UNITED STATES
SECURITIES AND EXCHANGE COMMISSION
Washington, D.C. 20549
FORM 8-K
CURRENT REPORT
Pursuant to Section 13 or 15(d) of the
Securities Exchange Act of 1934
Date of Report: August 29, 2006
Date of Earliest Event Reported: August 23, 2006
Sauer-Danfoss Inc.
(Exact name of registrant as specified in its charter)
Delaware | | 1-14097 | | 36-3482074 |
(State or other | | (Commission | | (I.R.S. Employer |
jurisdiction of incorporation) | | File Number) | | Identification No.) |
250 Parkway Drive, Suite 270 | |
Lincolnshire, Illinois | 60069 |
(Address of principal executive offices) | (Zip Code) |
Registrant’s telephone number, including area code: (515) 239-6000
Check the appropriate box below if the Form 8-K filing is intended to simultaneously satisfy the filing obligation of the registrant under any of the following provisions:
o Written communications pursuant to Rule 425 under the Securities Act (17 CFR 230.425)
o Soliciting material pursuant to Rule 14a-12 under the Exchange Act (17 CFR 240.14a-12)
o Pre-commencement communications pursuant to Rule 14d-2(b) under the Exchange Act (17 CFR 240.14d-2(b))
o Pre-commencement communications pursuant to Rule 13e-4(c) under the Exchange Act (17 CFR 240.13e-4(c))
Item 1.01. | | Entry Into a Material Definitive Agreement |
On August 23, 2006, the Board of Directors of Sauer-Danfoss Inc., a Delaware corporation (the “Company”), approved a Second Amendment to the Sauer-Danfoss Inc. 1998 Long-Term Incentive Plan (the “Plan”) in the form attached hereto as Exhibit 10 and incorporated herein by reference (the “Plan Amendment”).
The Plan Amendment specifies the criteria by which participants can make deferral elections with respect to awards granted under the Plan.

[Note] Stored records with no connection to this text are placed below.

Below is a small trained network, with its code and all its weights. Each question gives an input and a class and asks what happens when units are switched off, that is, made to give their printed mean instead of their output.

import numpy as np


def w(rows, s, z=0):
    codes = np.array(rows[::2]) - 128.0
    scale = np.full(codes.shape[1], s)
    scale[-1] = z or s
    return codes * scale


def f(y):
    return np.maximum(y, 0)


def log_softmax(a):
    a = a - a.max(-1, keepdims=True)
    return a - np.log(np.exp(a).sum(-1, keepdims=True))


def net(x, mask):
    res = np.array(x, float).reshape(1, 7) / 4 @ E
    y = f(res @ A[0][:, :-1].T + A[0][:, -1])
    res = res + np.where(mask, y, B[0][:, -1]) @ B[0][:, :-1]
    return log_softmax(res[-1] @ U[:, :-1].T + U[:, -1])


A, B = {}, {}
E = w([
[131,131,128,132,127,126],'x0',
[117,108,135,120,125,137],'x1',
[150,147,130,139,120,115],'x2',
[32,106,111,184,94,40],'x3',
[144,115,2,104,48,176],'x4',
[137,142,124,133,128,120],'x5',
[208,35,76,120,179,77],'x6',
],0.011)
A[0] = w([
[62,241,171,168,108,214,55],'neuron 1',
[109,135,2,92,7,175,200],'neuron 2',
[129,65,117,192,97,58,75],'neuron 3',
[106,143,187,136,216,94,137],'neuron 4',
[169,92,90,93,186,94,95],'neuron 5',
[48,205,153,133,91,204,102],'neuron 6',
[129,109,197,192,204,91,114],'neuron 7',
[143,128,20,123,48,146,149],'neuron 8',
[25,141,120,136,95,85,4],'neuron 9',
[160,109,96,85,171,69,80],'neuron 10',
[200,71,130,141,111,101,10],'neuron 11',
[111,132,233,140,181,125,219],'neuron 12',
[147,67,124,155,141,98,79],'neuron 13',
[83,107,126,142,96,51,24],'neuron 14',
[88,111,105,177,102,75,48],'neuron 15',
[207,121,147,122,119,220,125],'neuron 16',
[78,93,116,160,72,53,36],'neuron 17',
[149,64,81,153,213,126,54],'neuron 18',
[172,71,112,136,153,115,115],'neuron 19',
[187,168,151,39,132,176,51],'neuron 20',
[95,170,209,77,182,76,167],'neuron 21',
[139,161,177,119,73,161,8],'neuron 22',
[174,75,59,158,199,95,113],'neuron 23',
[207,133,135,118,190,191,62],'neuron 24',
[163,72,167,129,160,94,161],'neuron 25',
[198,137,183,52,161,225,79],'neuron 26',
[183,125,153,131,162,201,58],'neuron 27',
],0.0092,0.0017)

The Plan Amendment is intended to allow participants to comply with the requirements of Internal Revenue Code Section 409A in making such deferral elections.
The foregoing description of the Plan Amendment is not complete and is qualified in its entirety by reference to the full text of the Plan Amendment.
Item 5.02. | | Departure of Directors or Principal Officers; Election of Directors; Appointment of Principal Officers |
On August 23, 2006, the Board of Directors of the Company approved changes to the Company’s executive office. The changes, which will become effective on September 1, 2006, are as follows:
· Hans J. Cornett has been appointed Executive Vice President and Chief Marketing Officer. The office of Executive Vice President - Sales and Marketing, presently held by Mr. Cornett, is being eliminated.
· Thomas K. Kittel has been appointed Executive Vice President and President - Propel Division. Mr. Kittel presently serves as the Company’s Vice President - Propel Products.
· James R. Wilcox has been appointed Executive Vice President and President - Work Function Division. The position of Chief Operating Officer, presently held by Mr. Wilcox, is being eliminated.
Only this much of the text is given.